In this paper, we start by describing the services TDL offers and why (and how) we wanted to use cloud-based storage and compute services. We then consider the evolution of our cloud services, through the initial deploy up until the current time. We consider some of the conclusions we have drawn about how useful the cloud has been for us, and describe some of the ongoing future work in this area.
2. Background
In this section, we provide more details about the services TDL provides, why we wanted to use the cloud, and our initial strategy for getting there.
2.1 TDL Services
TDL provides several services to its members. Some of these are called institutional services — TDL runs customized versions of these services for each institutional member. The institutional services provided by TDL are hosted institutional repositories (DSpace, see (Duraspace 2011a)) and ETD management systems (Vireo, see (Nürnberg et al. 2010)).
Other services are called faculty communication services — TDL runs a fixed number of these to be shared among all members. The faculty communication services provided by TDL are: Open Conference Systems (PKP 2011a), Open Journal Systems (PKP 2011b), WordPress (2011) for blogs and websites, MediaWiki (2011) for wikis, the Faculty Directory, and a staging area of the TDL Preservation Network (TDL 2011a).
Finally, TDL hosts a small number of other services for project partners, including the Texas Learning Object Repository (TDL 2011b), as well as a number of special purpose DSpace repositories.
All of aforementioned services had associated production and "labs" or sandbox instances. Together with supporting software and services, this constituted 77 service instances.
2.2 Initial architecture
Before the move of services to the cloud, the TDL ran 15 Sun compute servers (2 Sunfire 240s, 2 Sunfire 245s, 3 Sunfire 490s, 2 X 4150s, 2 T5120s and 4 T5220s); 6 storage servers (3 NetApp filer 3020s, 2 Sun StorageTek 6140s, 1 Sun SL500); and 8 pieces of networking support hardware (2 Cisco Catalyst 3750s, 2 Citrix Netscalers, 2 Brocade Silkworm 300Es and 2 Avocent Cyclades ACSs).
Each service was run within a separate "zone" on Sun servers running the Solaris operating system. A Solaris zone is a type of virtual machine (Oracle 2011).
2.3 Motivations For Using the Cloud
TDL hardware was physically located at the University of Texas at Austin. Recently, a new data center was opened on campus. The old data center in which TDL equipment was located was to be decommissioned. To prepare for the move of our hardware to the new data center, we designed and implemented a disaster recovery plan (DRP) that would allow us to continue to provide our services if the equipment move were unsuccessful.
The primary reason for our initial work using cloud services was as a DRP for this data center move. The centerpiece of this DRP was the duplication of our services in the Amazon EC2 cloud (Amazon 2011b). This is an extension of the idea of having an off-site backup for data: in the cloud duplication case, we also have an off-site backup of the services themselves.

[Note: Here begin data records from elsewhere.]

Each scene shows the same named points in several views. A view is turned or mirrored, shifted and resized as a whole, has a little noise and may leave points out.
In the rows, 128 means zero.

Scene 1
View 1
J176: [101 123 132 168 109 150 136 150  94 165 142 121 150 159 108 112 132 118
 143 128]
J563: [137 186 197 164 128 147 145 155 130 133 121 123 120 147  99 151 117 158
 124 207]
J4: [121 153 136 140 137 123  72 132  91 172 164 140 113 223 102 143 115 149
 128 123]
J839: [ 85 129 133 179  96 176 158 143 100 177 136 121 148 158 101  95 167 129
 151 149]
J113: [108 168 183 190 105 130 140 156 101 162 112 152  97 126  78 152 142  85
 205 146]
J722: [106 176 171 170 112 169 143 137 118 165 130 131 116 173  90 126 162 163
 142 194]
J950: [ 77 140 114 165 104 148  93 121  76 207 156 154 107 217  86 115 174 121
 181 103]
J161: [100 116 138 185 102 118 130 163  78 165 130 141 133 124  97 133 118  52
 197  84]
J61: [112 120 138 170 114 121 122 160  85 157 140 131 141 143 106 132 106  83
 162  99]
J902: [116 157 144 143 130 169 122 134 118 159 156 111 143 209 113 115 136 197
  86 187]
J100: [116 162 173 172 114 153 148 152 116 152 126 126 128 146  97 131 136 137
 144 177]
J247: [149 138 145 129 153 109  87 157 102 131 161 110 151 188 128 151  59 149
  83 131]
View 2
J839: [140  86  88 160  81 138 141  76 176 166 135 118 117 170 139  51 138 106
  97 134]
J563: [126  38 130  94  63 138 128 136 157 182 219 120  91 146 110 104 179 159
 111 115]
J722: [130  57 100 122  71 153 117  95 162 153 178 119  78 154 119  76 163 146
  85 110]
J100: [132  61 113 119  72 142 141 108 169 180 179 109 105 155 130  89 159 142
 108 122]
J161: [128 110 109 136 102 139 221  90 197 214 101  92 158 140 166 118  96 133
 127 127]
J113: [136  78 113 102  83 168 179  85 190 193 151  63 112 142 163 124 139 175
 103 106]
J247: [ 91  64 132 116  94  92 170 183 143 197 173 205 125 113  76 122 123 120
 138 122]
J950: [108 111  66 151 112 154 165  68 171 139  82 147  87 124 124  88  89 132
  70  92]
J4: [ 90  82  98 123 107 128 162 133 150 157 130 187  88 105  88 117 104 139
  95  93]
J902: [113  54 100 137  77 118 104 131 141 147 183 187  81 146  77  62 158 112
  95 119]
J176: [127  89 101 149  89 125 165 103 173 183 134 136 129 151 129  78 125 110
 114 133]
J61: [119  98 112 135  98 126 202 114 181 206 120 125 148 136 141 113 105 125
 129 128]
View 3
J61: [147  88 156 171 146 125 157 146 153 152 110  95 128  84  89 170  94 117
 113 124]
J563: [123 141  61  71 100 117 125 123  91  91 132 123 114 115 138 145 128  88
 110 147]
J902: [135 131  72  84 128 129 105 167  56 146 150 207 152  97 150 197 158  89
  98 129]
J950: [168  41 185 174 160  97 134 160 113 144 133 195 172 140 111 190 154 119
 148  64]
J161: [164  72 183 205 155 116 175 137 157 136 108  67 128 103  79 167  92 134
 133 111]
J247: [ 97 111 106  85 123 146 111 171 159 188 108 173 128  35 108 161  95  67
  69 141]
J113: [158  84 140 153 124  92 162 105 128  73 118  73 119 152 107 137 117 122
 153 110]
J176: [161 105 133 165 152 126 147 156 100 153 131 129 143  94 110 196 122 123
 113 124]
J4: [121  67 143 106 133 114 109 163 144 160 119 210 152  95 115 162 131  80
 112  92]
View 4
J161: [160 163 127 156 136 145 181 149 168 159  82 186 153 109 123 124  91 132
 135 118]
J100: [143 122 103 156 115 156 136  71 161 117 136 110 173 143 166 168  92 133
 103 132]
J176: [145 136 111 141 139 155 159  93 151 115  92 151 152 139 161 120  85 135
  86 117]
J247: [ 88  90 107 167 175 134  73  94 119 114 152 164 139 189 169  85 103  85
 119 124]
J4: [ 94 104 130  96 145 132  99  94 137 162 120 137 143 194 152 101 123 113
 101 143]
J902: [106  90 100 117 137 155 100  33 131  94 133  98 155 193 197 126  99 125
  55 133]
J839: [157 140 109 122 122 164 176  70 159 108  81 126 159 136 170 139  82 153
  61 120]
J722: [137 115 107 122 103 157 133  50 163 124 132  83 176 158 172 175 100 141
  82 141]
J950: [128 140 144  53 121 143 162 102 159 181  62 133 145 167 139 112 120 149
  73 141]
J61: [142 143 120 156 147 144 153 129 154 142  98 178 149 131 139 112  92 122
 123 118]
J563: [127  99  95 174 115 152  99  57 157 113 177  93 181 158 174 182  99 117
 119 138]
View 5
J4: [130 149 173 171 156 138  91 101 120 133  81 158 146 165  86 132 118 134
  98 132]
J61: [119 128 140 138 133  98 121 125 125 102 107 109 109 164  98 117 119 106
 126 133]
J950: [135 152 190  94 162 101  82  98 101 152  75 139 111 186  77 122 116 127
  97 141]
J902: [155 123 161 158 162 143 118 121 102 125  85 205 155 142 107  79 144 173
  81 112]
J176: [135 122 149 124 143 103 122 128 109 112 102 139 114 162 102  92 134 129
 111 125]
J839: [144 115 151  86 149  91 126 131  95 121  96 153 108 158 104  74 135 145
  99 124]
J722: [139 112 144 101 157 113 120 117 105 129  78 190 140 121 113  99  98 169
  72 123]
J100: [128 108 127 121 142 108 130 126 117 109  94 165 133 122 117 104  98 150
  91 123]
J563: [128 102 115 148 142 128 137 126 125 102  91 190 155  97 127 109  89 165
  80 117]
J113: [107 114 121  87 135  82 122 119 127 111  91 126 112 122 111 137  61 125
  97 138]
J161: [110 126 136 109 127  77 121 126 125 103 110  87  91 167  97 125 105  93
 131 141]

Which points are out of place in each view (at most two, in the order of its rows)? Write - if all are in place.
view 1: J563
view 2: J113
view 3: J61, J902
view 4: J176
view 5: J722, J100

Scene 2
View 1
J945: [110 111 141 172 143 113 152 146 113 116 102 141 114 171 123 148 100 113
 158 115]
J661: [141 124 145 202 151  75 173  91 131  67 154 141 143 132 112 133 149 161
 121 102]
J297: [158 144 198 146 135 130 147  63 119 130 138 117  66 161 162 164  86 148
 136  86]
J631: [153 115 142 107 106  96 148 109 110 107  69 101 126 170 145 131  68 101
 177 136]
J617: [155 124 168 131 118 105 149  87 111 113 107 109 105 159 148 146  85 126
 158 109]
J888: [127 157  97 157 159 101 166 129 154  72  79 147 127 189 137 112  83 126
 135 168]
J498: [131 114 139 158 132  95 157 122 117  97 102 127 131 161 126 135 102 120
 156 122]
J845: [128 154 152 165 159 132 153 108 136 115 114 144  80 183 149 149  85 137
 131 120]
J964: [103 148  73 194 177  93 173 160 159  57  85 169 147 188 114 107 107 126
 128 174]
J931: [142 117 163 144 124 107 150 103 110 114 109 117 109 160 139 148  93 123
 158 107]
J990: [128 105 188 189 139 112 152 105 102 125 151 133 101 142 125 167 124 142
 144  68]
J62: [162 115 150 168 126  64 169  75 121  65 139 116 155 126 119 128 135 151
 137 105]
J597: [151 139 181 162 141 116 154  75 123 112 140 127  89 155 147 155 102 150
 132  92]
J212: [126 140 137 172 154 111 159 118 134  97 111 145 108 173 135 138  98 134
 135 125]
View 2
J888: [125 132 142  98  91 145 135 119  98  86 143 120 112  50  94 162 121 105
 137 145]
J631: [142 100 132  99  89 110 122 125 134  81 111 180 135  45 138 164  99 151
 160  97]
J297: [170 126 155 162  61  93  54  76 159 133 135 145 160  78 136 175  90 131
 132  88]
J617: [159 110 143 126  79 102  83 109 147 112 121 166 142  58 130 173  95 137
 151  92]
J990: [178 120 155 141  84 109  22 120 135 161 116 133 115  76 104 175  97 121
 149  65]
J62: [180 104 147 113  90 117  55 143 153 151 130 170 116  35  77 204 110  83
 177 128]
J945: [146 121 144 109  97 129  79 132 101 117 114 124 100  71 107 155 107 134
 144  76]
J845: [145 139 153 140  74 122  82  89 117 116 140 112 131  79 114 160 105 122
 123 104]
J964: [121 137 144  84 105 166 126 141  73  99 143  97  80  50  62 160 133  84
 139 149]
J212: [147 130 149 121  86 130  86 113 113 117 134 120 115  66  99 165 112 111
 137 110]
J498: [151 113 141 105  95 124  87 135 119 114 118 148 110  54 104 169 109 121
 156  99]
J661: [176 120 153 122  89 129  43 138 136 163 139 136 104  48  62 199 116  71
 162 127]
J931: [158 112 144 122  86 109  78 118 136 118 118 156 129  61 122 169  99 135
 152  86]
View 3
J845: [122 121 138 148 126 138 134 112 158 146 115 141 142 114 119 126 139 128
 110 130]
J931: [120 126 128 147 130 138 130 124 135 143 128 149 147 127 134 141 136 117
 139 144]
J212: [117 120 135 137 125 139 137 113 143 149 115 131 141 116 134 118 139 131
 121 138]
J945: [112 120 135 131 118 135 147 113 127 145 125 143 129 128 137 126 127 117
 124 142]
J297: [135 125 126 174 140 141 122 115 163 136 126 160 161 109 113 148 131 124
 128 128]
J990: [131 117 119 162 129 140 145  98 131 131 137 154 148 105 138 134 104 125
 139 136]
J964: [100 115 146 101 112 139 145 114 132 167  99  98 125 120 152  87 154 145
 111 147]
J498: [114 122 131 133 125 138 136 122 126 149 124 135 141 128 145 127 138 123
 138 149]
J597: [133 121 124 165 137 142 127 111 151 139 125 147 159 105 128 136 129 131
 134 134]
View 4
J62: [128  99 189  99 120 139 144 127 136 120 149  97 143 127 117 125 178 160
 111 118]
J617: [120 123 145 115 121 128 147 139 118 109 142 129 139 118 118 156 155 163
 126  95]
J888: [153 105 128 115 144 120 135 116 140 146 114 132 142 134 115 131 142 139
 133 138]
J631: [117 122 136 120 137 121 143 150 131 117 117 143 114 128 110 149 157 159
 124 101]
J964: [170  90 138 118 153 121 122 110 146 152 109 110 146 138 115 114 135 120
 128 148]
J990: [134 109 169 120 114 137 135 130 108  97 161  88 161 109 126 151 148 147
 121  86]
J597: [130 118 153 109 111 133 148 121 112 112 160 114 164 112 126 155 154 161
 130 102]
J931: [126 117 149 119 125 128 141 139 120 110 139 120 138 119 118 151 151 154
 124  96]
J945: [144 107 143 129 137 125 125 135 121 112 128 105 141 120 118 144 134 133
 124  99]
J661: [144  93 186 102 120 139 138 115 132 124 154  85 160 124 121 123 166 148
 115 123]

Which points are out of place in each view (at most two, in the order of its rows)? Write - if all are in place.
view 1: J62
view 2: -
view 3: J297
view 4: J617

There were, however, two secondary motivations for the cloud duplication effort. Firstly, the elastic nature of cloud services (both compute and storage) would allow us to pay only for what we actually use, as opposed to using our own hardware, which incurs cost regardless of utilization. Elasticity was seen as potentially very useful. The compute and storage demands of our members is very "bursty". For example, members may want to upload tens or hundreds of gigabytes of storage all at once into their TDL-hosted repository. Another example of this "burstiness" might be the load on the Vireo ETD management system, which has expected peak utilization shortly before deadlines for thesis and dissertation submission. Buying hardware to accommodate these bursts is problematic. Provisioning large amounts of storage via hardware takes significant time (to navigate budgetary processes of our host institution); provisioning significant compute resources for short periods via hardware leaves these resources underutilized for long periods of time. Cloud storage and compute resources were seen as potential answers to these problems.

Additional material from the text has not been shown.